The global pandemic has, and will continue, to change our world in so many ways.
Don’t know about you but I cannot imagine how we will ever go back to indoor cinema visits, concerts and festivals, night clubs (for my kids!), rugby and football matches. I’m sure we will but also think everything will be done rather differently, hopefully for the better. Unlike many, I love change!
The annual International Edinburgh Festival was one of many significant events cancelled in 2020 for the first time since its inception in 1947. It has been cancelled this year too. Although devastating for all those working in the arts, tourism and hospitality, the upside was that Edinburgh residents were able to enjoy the delights of an unusually empty city last August. This year I suspect its cancellation will serve as a sad reminder of how devastating the pandemic has been to so many. No-one expected that 2021 would also be as good as wiped out by Covid yet here we are, stuck at home, no festival, no travel, no holidays, no pubs or restaurants, no hugs. It’s the only time we wish we were older so we could get bumped up the queue to get the vaccine! We will miss the tourists, the buzz, the amazing concerts, plays and events and the city will miss the additional huge amount of revenue the festival generates. Our kids will miss the seasonal jobs which were easy to secure, great experience for them and great fun.
I read that the pandemic has accelerated the use of plastic in lieu of cash and while for some, there are clearly upsides, there are downsides to others.
Think of the street performers and buskers who relied on cash donations - apparently some now have their own ‘contactless donations’ hand-held contactless devices! I am struggling to imagine the thousands of street performers in the Edinburgh Festival getting the public to hang around after a performance, queuing up with their credit cards to make a donation! I’m sure we’ll all adjust to whatever solution is presented; I hope so.
That got me thinking about all the beggars I still see as I cycle around the quiet streets of Edinburgh for my permitted daily exercise, of which, ashamedly, there are far too many. Have you noticed how very empty their hats are through the pandemic as they ask for spare change – and no-one has any cash! No hand-held money collecting devices for them (yet?). How on earth are they surviving with so little cash? Many, I suspect, are not.

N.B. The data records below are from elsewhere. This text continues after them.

128 stands for zero in the data rows.
Here is a table of points, one per row:
[117 145 120 103 142 137 114 105 169 157 153 129 127  92 111  99 111 120 157 128  94 116 157 130 119 157 121 141 138 106 141  90 131 121  96 152 135 174 102 116 118 156 149 102 104 167 181 146 139 150 127 156 129 175 124 154 181 149 161]
[137 162 148 123 120 124 131  96 127 145 127 105 127 143 129 113 124 220 118 115 117  96 107 108 107  91  90 110 130  67 122 154  96  78 176 125 114 116 135 135 146 136 134 146 139 128 141 134 153 117 148 136 114 161  92 133 147 132  79]
[144 169 154 144 106 118 116 152 120 120 123 100 127 143 102 157 116 111 110 117 106 113 118  92 124 105 111  95  97 118 138 146 112 103  90  94 136 132 104 108 100 220 118 119 141 120 122 125 109  95  79 139 128 110 140 152 129 139 155]
[114 149 141 118  98 143  93 113  98 118 167  97 124 122 144 141 102 148 143 109  76 113 148 138 122 156 136 141 138 151 145 168 142  95  94 141 135 123 119  96 118  85 122 129 116 158  85 190 132 131 150 100 125 126 151 109  96 135 130]
[111 136 140 168 150  87 136 106 132 105 159 142 114 138 133 134 163 107 124 122 130 146 111 111 102 185  95 107  94  92 129 113 136 106 104 118 114 101 112  96 190 100 113 137 106  96 104 132 129 149 100 116 125 109  90 114 154 106 163]
[ 89 106 110 205 102  91 108  97  96 101 112 108 190  78 107 126  93 118 127 127 129 135 135 106 154 163 147  92 123 143  96 137  78 151 155 139 147 164 129 156 121 126 151 130 124 115 125 140 133 148 123 134 135 142 113 144 118 121  98]
[127 161 145 129 150 161 127 173  98 154  45 114 139 120 134 146 149 143 135  99 184 131 126  95 133 160 138 133 154  96 129 114 108 113 104 168 105 156 101 116 136 100  95 117 103 110 148 157 104 113 147 130 118 119 158 124 122 129 134]
[186  81 144 107 115 122 129 149 134 127 126 117 135 111 123 115 126  82 130 143 131  90 106 135 117 210  99 105 140 104  98 116 101  85 172 115 118  75 145 126 122 147 141 123 131 147 127 127 129 109 159 110 117 133 147 152 112 144 158]
[108 104 116  97  92 111  61 109 203  96  95 123 119 119  99 146 136 106 106 117 134 109 134 124 135 108 147 143 142 130 151 132 120 139 144 161  72 146 151  62 163 151 158 144 141 125 137 125 140 130 139 121 116  89 127 109 118 108 109]
[136 158 134 160  85 150 144 170 138  92 154 156 107 116 152 104 155 123 100 112 144 131 132 128 120  87 187  93 100 124 119 117  99 121 123 116 114 111 144 124 132 115 126 157 134 149 140 143 142 171 168 140 169 145 159 173 168 170 146]
[119 115 125 108 119 141 163 123 173 131 123 115 142 128 157 139 125 154 145  14 131 173 135 136 165 168 153 142 115 135 120 119 157 126 146 113 131  98 121 140 116 158 116 116 140 132 125 120 158 141 117 129 149 118 108 122 112 124 114]
[153 149 184 112 141 169 127 116 123 103 115 143 138  94  95  98 101 119 103 143 159 145 131 141  74 134 159 160 126 116 170 168 130 131 144 135 157 127 153 141 114 115 138 103 131 127 116 133 146 113 104 170 134  84  89 128 119 121 131]
[124 100  92 108 139 109  96 129 104 125 144 115 142 154 120 121 136 169 194 144 179 150 165  80 102 128 132 122 128 144 140 119 171 147 127 120 124  89 152 133 122 140 167 135 148 100 128 165 140 140 126 158 138 125 168 152 147 127 124]
[153 139 144 143 150 140 134 133  83 125 166 158 134 123 157 171 145 151 139 127 169  86 116 139 171 135 137 134 125 140 116 126 156 124 124 125 156 140 131  95 130 150 185 129 129 141 154  85  94 171 141 155 123 106  99 101 105 126 125]
[141 128 122 115 151 100 144  87 132 154 105 103 115 130 138  95 110 115 128 138 100 108  95  99 111  91 217  79  99 126  92  98 125 124 117 102 115 110 102 114 125 103 137 116 129 120 149 137 133 120 123 152 143 134 138  65 101 124 162]
[119 117  98 111 149 103 120 109  92 148 127 165 126 116 132 102 133 140 112 111 135 150 109 182 161 120 142 147 159 153 142 148  72 136 108  87 120 100 155 106 147 158 142 118  68 123 119 153 108  78 106 125 136 132 137 129 154 153 106]
[154 117 137 136 132 121 112 136 131 124 109 122 120 160 101 115  90  80 167  92 139 103  92 143 147  66 124 148 165 133 145 137 128 101 140 136 142 142 134 168 157 133 123 137 124 121  84 149 116 188 117 134 124 165 114 142 128 117 170]
[144 129 135 130 133 118  98 120  99 142  92 141 159 132 156  91 106 152 110 148  94 168 161 152 138 125 134 143 124 133 118 113 119 124 100 136  96  86 174  93 125 134  69 106 156 120 123  94  74 177 129 124  85 138 110 142 130 123 134]
[154 117 119 147 135 125 130 116 125 127 108 145 140 142 140 107 124 152  89 134 136 183 161 164 145 108  88  57 179 134 152 140 156 163 145 167 125 119  65 130 135 143 149 144 138 181 125 148 106 107 125 117 122 120 112 115 119 146 163]
[149 116  96 135 133 144 158 127 127 102 100 148 101 160 163 161 140 147 156 158  95 155 138 146  43 147 148 151 124 158 114 119  65 122 146 159 148 152 114 147 141 175 138 129 112 144 111 127 131 151 121 126 123 111 137 116 121 102 115]
[148 146 138 142 132 169 139 123 160 100 133 111 102 154 114 108  93 157 119 132 140  98  94 138 118 146 100 108 134 152 106 117 124 201  88 116 107 115  98 102 122 106 125 122  98  95 112  97 135 139 117 124 123 163 140 159 103 118  99]
[133 116 136 139 165 142 153 124 111 117 138 130 166 117 117 155 116 110  98 109 110 120 125 101 112  88  65 208  88 117 115 105 102 185 167 107 102 109 100 103 101 122 127 134 140 122 129 154 134 147 146 130 137 142 161  89 140 166 151]
[117 119 100 124 158 120 125 144 144 128 140 155 113 125 162 155 134 124 130 161 131 110 107 145 159 115 120 116 101 134 125 138 121  97 136 211 108 103 106 114  72 111 108  83 155  89 120 142 147 118  99 142 169 138 103 153 117 138 109]
[154 131 175 140 110 131 157 135 141 145 174 111 123 106 160 110 141 131 159 176 131 149 106 123 162 129 151 143 129 143 129 154 169 166 163 147  78 149 132 149 123 165 115 126 103 109 133 155 111 134 116  85 117 109 130 106 156  85 109]
[105  46 141 129 140 166 151 193 116 155 177 149 151 134 110 149  97 142 126 101  78 132 112 109  97 121 139  90 151 130 142 132 129 115 128 131 105 166 140 102 145 101 108 128 121 125 144 111 114 108 124 139 118 128 115 126 148 125 131]
[145 149 151 172 137 126 125 136 161 128 114 186 122  93 151 128 137 135 164 127 101 123 130 106 131 104 111 157 141 145  72 112 160 135 134  98 158 131 131 116 164 108 126 114 160 140 133 161 135  71 126 141 116 123 130 168 110 106 122]
[140 123 110 115 141 137 158  91 149 152 112 138 120 114 137 153  98 106 115 133 128 115 144 137 140 141 111  96  71 148 183 156 153 133 140 119 154 126 131 152 168 126 106 140 123 105 142 146  90 132 186 159 134 120 161 152 129 110 108]
[ 75 139 139 129 126 167 126 121 164 130  93 152 153 140 141 101 171 113 173 145 125 115 127 138 110 120 114 102 121 148 129 132 146 113 162  90 146 140 118 123  93 118 126 137 103  95 123 114  95 144 111 102 102 110 117 112 116 195 107]
[166 173  36 148  98 167 117 160 143 158 158 115 168 121 123 144 148  89 140 127 128 122 150 133 120 104 120 123 142  88 117 142 117 153 113 121 130  88 131 139 124 112 107 120  98 132 119 104 135 112 116 158 108 117  99  92 127  97 113]
[142 133 100 168 117 129 118 131 126 181 107 127  92 138  90 115 159 156 109 117 117 112 124 133 122 158 109 152 116 179 127 150 145 134 130 112  82 153 152 173 125 113 145 111 153 128 154 123 125 141 119 116 176 105 111 124 131 141 168]
[178 155 131  84 157 112 157 128 160 123 140 131 144 145 125 133 139 115 108 123 125 171 136  94 138 116  89 101 117 129 101 112 117 103 104 122 129 193 195 129 101  91 159 125 116 136  96 123 104 130 116 105 158 134 144 124 119 121  98]
[132 129 151 128 141  92  93 170 103 115 107 129 130 107 141 125 120 120 144 117 126 120 137 219 106 124 106 105  84 120 128 101 161 128 122 108 104 158 120 150 127 121 123 141 134 134 140 108 174 124 114 133 146 142 167  97 134 114  90]
[ 80 145 122 151 202 163 127 121 118 149 125  88 119 138 132 130 127  74 109 129 130 150 104 132 108 110 127 122 145 126 116 162 143 121 106 130 136 106 164 129 120 161 156 142 148 151 162 124 165 133 151  83 113 134 132 157 115 102 128]
[112 137 105 107 116 124 116 113 136 155 144 148 173 141 136 165 162 153  74 168 128 145  61 147 136 161 161 148 178 116 148 108 150 125 130  88 135 167 109 136 117 130 110 140 159 132  83 139 158 145 147 154 117 143 158 144 134 116 144]
[122 126 133 145 137 111 157 140 149 132 145 126 119 150  36 137 122 144 122 171 150 155 165 147 164 121 138 149 126 158  81 128 144  69 138 132 151 109 107 114 126 119  90 149 107 132 144 125 151 139 134 138 115 110 149 112 126 135 110]
[125 104 139 146 114  92 155 124 125 116 104 124  81 114 142 147 113 114 140 149 120 121 159 107 128 117 115 124 211  94 166 114 130 131 103  75 140 114 113 125  90 113 120  94 131 115 132 111 138 161 153 109 168 101 121 118 144 131  88]
[118  98 131 115 107 117 116 115 109 128 110 133 106 115 141  91 124 110  92 113  91 122  88  88 134 126 113 159 125 124  96 129 159 126 104 184 148  99 109 170 125 116 149 173 110 139 125  88 120 137 108 160 131  92 165 138 162 148  95]
[101 121 163  96 137 119 114 155 156 139 153  98 123 130 148 129 155 144 155 149 131 143 129 130 165 135 103 130 128 160 154 141  33 156 128 116 169 112 115 157 150  90 131 139 161 139 164 115 126 141 107 146 125 115 136 118 121 105 139]
[ 76 175  84  72  85  91 181 181  81 116  97 102  90 108 119 100 115 122 133 144 115 135 123 130 141 137 109 138 117 142 133 130 157 158 175 137 151 144 142  79 144 120 153 137 137 132 100 116 134 129 135 139 126 136 101 138 130 122 148]
[120 158 143 150 130 148 112 131 130 148 156 112 121 128 111 141 108 133 124 137 127 124 126 130 137 122 149 136 132 124 166  28 128 135 138 167 170 109 158 159 167 148 138 119 138 103 100 104 126  87 132  72 139 119 124 102 117 168 130]
[136 130  86 113 172  94 124 138 118  78 167 114 100 110 128 109 151 132  96  93 127  90 158 110 112 153 169 144 167 136 155 138 147 134 153 131 138 162 124 153 116 123  88 142 141 117 149 126  99 112 104 116  71 147 134 128 107 145 121]
[123  94 152 157 101 111 145 138 141 152 117 151 152 185 144 108 143 132 114 128 145  84 163 131 134 129 135 150 110 116 158 129 123 141 111 150 172 133 163 113  72 128 133 163 104 128 124 132 158  87 137 112 117 146 115 124 118  77 156]
[123 141 153 126 116 116 146 113 132 119 132 133 152 181 140 168 119 101 163 154 137 143 166 137 148 144 168 165 136  97 130 186 136 140 122 137  76 134 128 154 161 117 159 132 146 131 134  81 132  87 126 133 125 169 134 139 118 182 137]
[117  91 140  99 138 157  93 117 107 136 111 129  92 118 104 155 151 128 129 142 155 130 143  97 133 122 154 123  81 131 118 110 135 136 132  90 118 116  95 136 118 115 117 145 118 192  82 120 105 121 114 104 139 168  80 142 137 106 102]
[ 97 126 115  95  90 126 144 101 109 109 162 146 133 119 117 102 112 122 134 107 163 123 126 144 116  89 108 129 109 112 112 108 105 100  93 119  94 138  95 172 109 121 132  83 143 119 125 109 120  99 168  97  83  85 127 144 116  93 151]
[124  86 112  98  78 146 100  81  96  85 122 104 116 136 127 147 150 124 128 139 145 135 106 137 128 114  98 129 131 117 102 151 150 147 116 144 182 153 170 136 150 146  67 111 128 125 176 133 141 110 132 120 159 149 120 108 132 147 156]
These points spread out most along one direction. How many in every 100 of the points above lie lower along it than each point below? Round to a whole number. More than half of the points above lie lower than the first one.
[118  98 131 115 107 117 116 115 109 128 110 133 106 115 141  91 124 110  92 113  91 122  88  88 134 126 113 159 125 124  96 129 159 126 104 184 148  99 109 170 125 116 149 173 110 139 125  88 120 137 108 160 131  92 165 138 162 148  95] 65
[ 76 175  84  72  85  91 181 181  81 116  97 102  90 108 119 100 115 122 133 144 115 135 123 130 141 137 109 138 117 142 133 130 157 158 175 137 151 144 142  79 144 120 153 137 137 132 100 116 134 129 135 139 126 136 101 138 130 122 148] 7
[132 129 151 128 141  92  93 170 103 115 107 129 130 107 141 125 120 120 144 117 126 120 137 219 106 124 106 105  84 120 128 101 161 128 122 108 104 158 120 150 127 121 123 141 134 134 140 108 174 124 114 133 146 142 167  97 134 114  90] 70
[120 158 143 150 130 148 112 131 130 148 156 112 121 128 111 141 108 133 124 137 127 124 126 130 137 122 149 136 132 124 166  28 128 135 138 167 170 109 158 159 167 148 138 119 138 103 100 104 126  87 132  72 139 119 124 102 117 168 130] 43
[119 117  98 111 149 103 120 109  92 148 127 165 126 116 132 102 133 140 112 111 135 150 109 182 161 120 142 147 159 153 142 148  72 136 108  87 120 100 155 106 147 158 142 118  68 123 119 153 108  78 106 125 136 132 137 129 154 153 106] 20
[122 126 133 145 137 111 157 140 149 132 145 126 119 150  36 137 122 144 122 171 150 155 165 147 164 121 138 149 126 158  81 128 144  69 138 132 151 109 107 114 126 119  90 149 107 132 144 125 151 139 134 138 115 110 149 112 126 135 110] 46
[112 137 105 107 116 124 116 113 136 155 144 148 173 141 136 165 162 153  74 168 128 145  61 147 136 161 161 148 178 116 148 108 150 125 130  88 135 167 109 136 117 130 110 140 159 132  83 139 158 145 147 154 117 143 158 144 134 116 144] 17
[105  46 141 129 140 166 151 193 116 155 177 149 151 134 110 149  97 142 126 101  78 132 112 109  97 121 139  90 151 130 142 132 129 115 128 131 105 166 140 102 145 101 108 128 121 125 144 111 114 108 124 139 118 128 115 126 148 125 131] 76
[ 89 106 110 205 102  91 108  97  96 101 112 108 190  78 107 126  93 118 127 127 129 135 135 106 154 163 147  92 123 143  96 137  78 151 155 139 147 164 129 156 121 126 151 130 124 115 125 140 133 148 123 134 135 142 113 144 118 121  98] 26
[153 149 184 112 141 169 127 116 123 103 115 143 138  94  95  98 101 119 103 143 159 145 131 141  74 134 159 160 126 116 170 168 130 131 144 135 157 127 153 141 114 115 138 103 131 127 116 133 146 113 104 170 134  84  89 128 119 121 131] 33
[124 100  92 108 139 109  96 129 104 125 144 115 142 154 120 121 136 169 194 144 179 150 165  80 102 128 132 122 128 144 140 119 171 147 127 120 124  89 152 133 122 140 167 135 148 100 128 165 140 140 126 158 138 125 168 152 147 127 124] 15
[142 133 100 168 117 129 118 131 126 181 107 127  92 138  90 115 159 156 109 117 117 112 124 133 122 158 109 152 116 179 127 150 145 134 130 112  82 153 152 173 125 113 145 111 153 128 154 123 125 141 119 116 176 105 111 124 131 141 168] 39
[154 117 119 147 135 125 130 116 125 127 108 145 140 142 140 107 124 152  89 134 136 183 161 164 145 108  88  57 179 134 152 140 156 163 145 167 125 119  65 130 135 143 149 144 138 181 125 148 106 107 125 117 122 120 112 115 119 146 163] 9
[166 173  36 148  98 167 117 160 143 158 158 115 168 121 123 144 148  89 140 127 128 122 150 133 120 104 120 123 142  88 117 142 117 153 113 121 130  88 131 139 124 112 107 120  98 132 119 104 135 112 116 158 108 117  99  92 127  97 113] 72
[124  86 112  98  78 146 100  81  96  85 122 104 116 136 127 147 150 124 128 139 145 135 106 137 128 114  98 129 131 117 102 151 150 147 116 144 182 153 170 136 150 146  67 111 128 125 176 133 141 110 132 120 159 149 120 108 132 147 156] 11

An experiment was carried out at a University in the USA several years ago, where 3 groups of students were asked to dress as beggars and go sit around the streets. Each group had a sign displayed asking for varying amounts of money.
Group 1 – ‘spare change’
Group 2 – ‘a quarter’
Group 3 – ‘ 37 cents’
Guess which group got the highest amount of donations? Group 3. Why? Because they asked for a very specific amount which, even though it was more than the ‘quarter’, which arguably is also specific but more generic in terminology, leading people to assume that because the number was so precise, specific, that it must be needed for a particular cause.
This is good advice for negotiators who are often not specific with what they want, need, can or can’t do and expect the other party to read their minds or guess. Dangerous assumption as very rarely will they guess at your favoured end of the deal and you will have to then do a lot of work to try to drag them to where you want them.
So, In a negotiation don’t be afraid to ask for what you want, tell the other side upfront what you can and cannot do. Don’t be vague, unless you have a lot of time to waste and like to be disappointed.